Fact is, the Z28 is darned exotic itself for a car that is as American as Bob Dole and "Wheel of Fortune." For a $19,390 base price you get a well-designed, well-screwed-together performance car that will leave the new and much pricier BMW Z3 eating your gravel. You would not only catch James Bond with the Camaro, you would drive right over him.
As is the usual case with media vehicles, my test car came with a host of options that boosted the bottom line to $23,956, but I wouldn't want to go without any of them.
The six-way power driver's seat was $270; body side molding added $60; carpets were $15; something called "acceleration slip regulation" (traction control) was $450; upgraded and super-beefy HW4 tires added $225; a Delco-Bose CD stereo was another $606 and a $1,266 "preferred equipment group" added cruise control, remote hatch release, fog lamps, power windows/doors/mirrors; leather steering wheel; remote keyless entry and theft alarm. Destination charge was $505.
Fuel mileage is not that bad for a V8 powered performance car. The Z28 is rated at 16 mpg city and 27 highway for a combined 20 mpg. That's with the manual transmission. With the automatic, it's rated at 17 city, 25 highway and also 20 combined.
But I wouldn't be surprised if you didn't get a little better mileage with the automatic. That's because the manual tranny has a lockout device that, if you don't accelerate hard in first gear, it defaults the shifter over and down into fourth gear instead of second.

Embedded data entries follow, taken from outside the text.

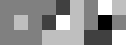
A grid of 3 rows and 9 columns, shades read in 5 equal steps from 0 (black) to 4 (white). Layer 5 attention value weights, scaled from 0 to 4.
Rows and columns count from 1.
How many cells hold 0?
1
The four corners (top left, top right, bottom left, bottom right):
2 3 2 4
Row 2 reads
2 3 2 1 4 3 2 0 2
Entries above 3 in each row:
1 1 1
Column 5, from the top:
1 4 3
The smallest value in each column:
2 2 2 1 1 3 1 0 2
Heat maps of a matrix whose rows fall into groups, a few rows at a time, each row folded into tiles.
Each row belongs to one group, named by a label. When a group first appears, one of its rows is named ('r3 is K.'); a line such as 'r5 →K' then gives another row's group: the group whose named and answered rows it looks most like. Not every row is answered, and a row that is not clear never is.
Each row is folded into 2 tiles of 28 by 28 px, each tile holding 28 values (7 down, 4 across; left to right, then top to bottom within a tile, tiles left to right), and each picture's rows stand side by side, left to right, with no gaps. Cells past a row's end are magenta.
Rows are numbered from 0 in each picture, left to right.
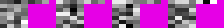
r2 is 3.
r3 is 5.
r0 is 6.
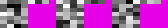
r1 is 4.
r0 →3
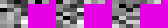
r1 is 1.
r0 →6
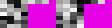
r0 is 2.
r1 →6
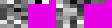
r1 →6
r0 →5
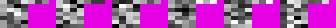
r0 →2
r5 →5
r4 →1
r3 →1
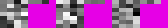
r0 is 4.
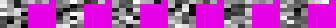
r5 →1
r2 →3
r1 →5
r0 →2
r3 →6
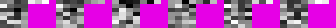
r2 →6
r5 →1
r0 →1
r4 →1
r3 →4
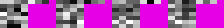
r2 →5
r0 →3
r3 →1
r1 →6
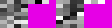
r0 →5
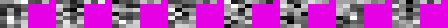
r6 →2
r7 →1
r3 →1
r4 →4
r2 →1
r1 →1
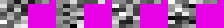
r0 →6
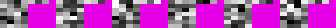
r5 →2
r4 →3
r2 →2
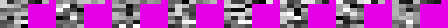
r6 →2
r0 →4
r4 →4
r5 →3
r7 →4
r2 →3
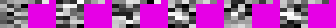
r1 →4
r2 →5
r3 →3
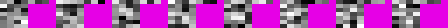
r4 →3
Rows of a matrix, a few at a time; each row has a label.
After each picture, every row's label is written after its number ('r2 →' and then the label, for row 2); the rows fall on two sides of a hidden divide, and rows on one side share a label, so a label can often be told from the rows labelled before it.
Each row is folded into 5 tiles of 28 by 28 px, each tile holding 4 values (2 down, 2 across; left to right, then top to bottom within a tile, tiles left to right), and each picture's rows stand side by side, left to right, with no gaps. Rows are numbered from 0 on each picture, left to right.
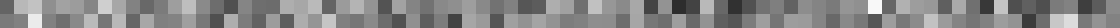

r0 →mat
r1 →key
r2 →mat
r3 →key
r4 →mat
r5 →key
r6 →mat
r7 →key
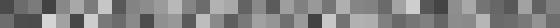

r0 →key
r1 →mat
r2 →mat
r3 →key
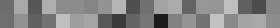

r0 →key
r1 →mat
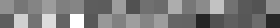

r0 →mat
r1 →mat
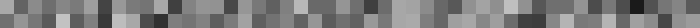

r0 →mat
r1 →key
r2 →key
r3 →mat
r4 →key
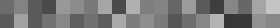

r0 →key
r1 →key
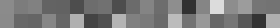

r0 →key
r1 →mat
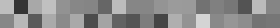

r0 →mat
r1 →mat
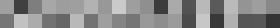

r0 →mat
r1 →mat
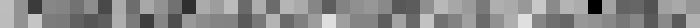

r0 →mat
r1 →mat
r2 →mat
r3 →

I don't care for this device, because it means you end up giving the accelerator an extra blast, whether you want to or not, to avoid having the bottom fall out when it shifts to fourth instead of second.
The rationale for this is to save fuel; going from first to fourth obviously avoids those extra revs as you wind through second and third gear. I understand the reasoning, but I still don't like it. Such a thing would not even be possible in most cars, of course, but the Z28 power plant is so awesomely torquey (a monster 325 foot-pounds of torque at 2,400 rpm) that a low-speed shift from first to fourth won't cause the car to buck or stall.
I found myself constantly working to defeat the thing, an exercise in frustration as I tried to force it into second, or went for third, instead, or accepted the shift to fourth and then immediately shifted back over to second. Sounds childish, I know, but that's what happens when a mechanical device tries to do my thinking for me. I rebel!
Chevy, listen to me, your six-speed manual is a wonderful transmission except for that "skip shift" device. If we want to save some gas we can decide for ourselves if we want to shift from first to fourth. We don't need Big Brother making the decision for us.
Whew. Glad I got that off my chest. I just bet Chevy takes my advice and eliminates the thing right away. (Of course I also believe in the Tooth Fairy and the Easter Bunny, so maybe I'm not the best judge.)
Bottom line: The 1996 Camaro Z28 is a great specialty car for special people. It's not the most practical transportation device, but with a trunk and at least a vestigial back seat it's not the least practical, either. The Z is a performance car and an image vehicle and that means there will be a price to pay in higher insurance rates and closer scrutiny from law enforcement personnel.
But if you just have to have one, nothing else will do.